Entrada da paleotoca: preguiça-gigante cavou abrigo na pedra. (Miolo Wine Group/Divulgação)
Gilson Garrett Jr
Publicado em 9 de fevereiro de 2023 às 06h12.
Um abrigo de preguiça-gigante foi descoberto em Santana do Livramento, no Rio Grande do Sul, divisa com o Uruguai. Tecnicamente chamado de paleotoca, o local é considerado um dos mais bem preservados do país, datado de pelo menos 200.000 anos. O achado histórico fica dentro da propriedade da Vinícola Almadén -- do Miolo Wine Group -- que pretende incluir o abrigo em roteiros turísticos que já são feitos dentro da propriedade.
O local era conhecido e chamado pela comunidade gaúcha como 'toca do tigre' porque acreditava-se ter sido feito por um animal contemporâneo. Uma pesquisa conduzida pelo geólogo Serlécio Guilherme Pinz, com mais de 25 anos de experiência de campo e contratado pela Miolo, analisou diversos sinais de que a paleotoca não era uma simples caverna.
"Identificamos as primeiras marcas na parede que eram das garras da preguiça-gigante. Outro ponto que chamou a atenção é o formato de domo. Povos originários costumavam fazer estruturas semelhantes, mas com uma forma mais ovalada. Há indícios de que deveria ser uma fêmea porque há espaços laterais indicando que ela não estaria sozinha dentro da peleotoca, provavelmente com filhotes. O local era usado como dormitório uma vez que o animal não tinha predadores na época", explica o pesquisador em entrevista exclusiva à EXAME.
O abrigo do animal pré-histórico tem três metros de altura, três de largura e 35 metros de profundidade.

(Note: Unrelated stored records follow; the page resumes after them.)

Small tables with named rows and columns. After each table, cells are looked up by row and column.

bunareg =
cols = maf, vob, lizo
dudafil: [31, 25, 42]
gumed: [28, 55, 21]
giv: [55, 75, 50]
gavimi: [40, 19, 61]
tolat: [45, 30, 38]
sadabo: [33, 50, 58]
guna: [53, 45, 39]
vuv: [57, 64, 49]
voz: [35, 19, 85]
rapabes: [41, 59, 45]
pozu: [50, 48, 27]
vid: [55, 42, 48]

sadabo, lizo: 58
rapabes, lizo: 45
guna, lizo: 39
dudafil, maf: 31
giv, maf: 55
dudafil, lizo: 42
pozu, vob: 48
tolat, lizo: 38
rapabes, vob: 59
vuv, vob: 64
vid, lizo: 48

kam:
	fedulut	bezar	mikabup	dad	gakobal	lomu	miradi
legi	103	85	225	140	118	134	144
zad	109	67	88	116	114	174	141
savenit	133	169	148	166	126	169	140
vilukup	146	162	99	180	133	84	122
bigini	132	133	95	148	104	202	116
residuf	160	74	76	132	95	188	136
muf	159	99	111	149	140	70	150
tor	140	57	165	76	141	177	131
sesuv	128	148	122	194	138	176	151
remame	105	104	163	142	90	97	125
reb	132	64	135	98	138	108	116
sem	129	130	106	143	211	146	134

mikabup of remame: 163
fedulut of remame: 105
lomu of legi: 134
mikabup of savenit: 148
lomu of muf: 70
dad of residuf: 132
fedulut of tor: 140
bezar of residuf: 74
dad of zad: 116
mikabup of sem: 106

Table venetas
	fofo	kiv	senok	vonezo	nekudos	baluruz	rigem	goba	dap
tor	0.58	0.43	0.21	0.63	0.44	0.30	0.57	0.52	0.45
vibu	0.45	0.37	0.54	0.45	0.62	0.22	0.26	0.32	0.38
vulara	0.32	0.46	0.67	0.58	0.35	0.17	0.21	0.39	0.37
beko	0.23	0.28	0.20	0.30	0.57	0.34	0.16	0.27	0.23
kezezul	0.28	0.33	0.64	0.63	0.45	0.23	0.76	0.26	0.31
foped	0.28	0.44	0.29	0.45	0.59	0.51	0.54	0.69	0.28
zisu	0.43	0.44	0.49	0.59	0.43	0.31	0.30	0.31	0.20
zoreb	0.28	0.34	0.43	0.55	0.55	0.45	0.68	0.63	0.56
topag	0.60	0.31	0.45	0.44	0.27	0.56	0.52	0.34	0.49
sare	0.32	0.39	0.21	0.52	0.69	0.28	0.57	0.58	0.55
sufubi	0.32	0.41	0.37	0.45	0.13	0.34	0.47	0.43	0.30
gop	0.17	0.40	0.13	0.45	0.40	0.33	0.60	0.50	0.06

What is the senok of zisu in venetas? 0.49
What is the nekudos of kezezul in venetas? 0.45
What is the senok of kezezul in venetas? 0.64
What is the nekudos of beko in venetas? 0.57
What is the vonezo of sare in venetas? 0.52
What is the senok of tor in venetas? 0.21
What is the nekudos of sufubi in venetas? 0.13
What is the baluruz of vulara in venetas? 0.17
What is the rigem of sare in venetas? 0.57
What is the fofo of foped in venetas? 0.28
What is the senok of zoreb in venetas? 0.43
What is the goba of vulara in venetas? 0.39
What is the fofo of tor in venetas? 0.58
What is the vonezo of sufubi in venetas? 0.45
What is the kiv of tor in venetas? 0.43
Row with the largest kiv: vulara

daf =
cols = guv, sirap, mibemir, goteb, kol
zur: [78501, 37282, 51044, 67433, 70285]
nov: [65000, 68338, 57561, 44121, 88955]
sipuz: [77175, 45760, 58508, 66996, 81391]
sofubi: [60944, 59583, 27955, 34680, 74213]
vev: [71568, 58890, 65201, 56901, 80759]
dur: [78119, 38543, 41632, 67944, 69551]
darip: [76717, 49321, 59049, 67315, 83361]
molo: [73255, 38269, 35239, 57350, 60438]
zapidup: [73536, 39317, 34806, 57477, 48605]
mipin: [60507, 64867, 42879, 35194, 83309]
zura: [65844, 52545, 23878, 43074, 60995]
kesi: [65917, 47261, 24872, 43242, 45095]
zot: [64995, 66395, 52282, 43643, 85929]
fizu: [60891, 64459, 37281, 34988, 70651]

sipuz, goteb => 66996
molo, goteb => 57350
nov, guv => 65000
fizu, guv => 60891
darip, goteb => 67315
vev, goteb => 56901
sipuz, mibemir => 58508
zot, mibemir => 52282
molo, kol => 60438
dur, mibemir => 41632
mipin, mibemir => 42879
zura, kol => 60995
mipin, goteb => 35194
vev, kol => 80759
fizu, sirap => 64459
zot, kol => 85929
molo, mibemir => 35239
zura, goteb => 43074
fizu, kol => 70651
sofubi, goteb => 34680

No mesmo local também foi identificada uma outra toca, de um tatu-gigante, datada entre 10.000 e 30.000 anos. Como as preguiças-gigantes foram extintas há cerca de 50.000 anos, acredita-se que o tatu-gigante aproveitou o espaço para fazer seu próprio abrigo.
Pinz explica que a paleotoca da preguiça-gigante foi isolada e identificada. Todos os dados e análises foram catalogadas e serão cadastradas junto ao ICMBio/Cecav, que reúne o registro das cavernas existentes no Brasil. O órgão classifica os achados de acordo com o estado de conversação e importância em uma escala que vai de zero -- quando está bastante deteriorada -- até três. "Por tudo o que coletamos, eu acredito que o Cecav deve classificá-la como categoria três", afirma o geólogo.
O abrigo da preguiça-gigante faz parte da propriedade da Vinícola Almadén que conta com 1.200 hectares, sendo 450 dedicadas ao cultivo de vinhedos e o restante de matas preservadas. Com o achado pré-histórico, a ideia da marca é fazer um roteiro especial de visitação à paleotoca. Os estudos estão sendo feitos para não causar danos à estrutura e garantir segurança aos visitantes. A expectativa é que nos próximos meses o novo roteiro seja lançado. Atualmente, cerca de 1.000 pessoas visitam a vinícola por mês.
"Nosso compromisso é garantir sua preservação, mas também oportunizar aos nossos visitantes o acesso ao local, para que possam ver as marcas dos animais pré-históricos, a formação geológica e a própria história”, diz Adriano Miolo, diretor superintendente da MWG.
Paleotocas são estruturas cavadas por animais pré-históricos como a preguiça-gigante e o tatu-gigante. Esse abrigos são mais comuns de ser encontrados na região Sul do Brasil, em especial o pampa gaúcho, onde viveram boa parte dos animais que construíam essas estruturas como dormitório ou para fugir de predadores.
Uma das mais bem preservadas fica no distrito de Monte Bonito, em Pelotas. O local foi descoberto durante as obras de duplicação da BR-116/392, em 2015. As pesquisas indicam que a paleotoca foi feita por um tatu-gigante e é datada de aproximadamente 10.000 anos.
A preguiça-gigante foi um animal que viveu na Terra há mais de 50.000 anos, atingia cerca de 4,5 metros de altura e mais de três toneladas. As garras, com formato semelhantes ao das preguiças contemporâneas, chegaram a ter mais de 40 centímetros de comprimento. É classificada dentro do grupo de meso-fauna por estar em um tamanho entre os dinossauros e os animais contemporâneos.
A espécie desapareceu em uma extinção em massa. A causa mais provável e aceita pelos pesquisadores é em consequência do aquecimento global do planeta que ocorre de forma periódica. "Como o animal vivia em locais de clima temperado e frio, com muitos pelos, ele não aguentou o aumento da temperatura", explica Guilherme Pinz.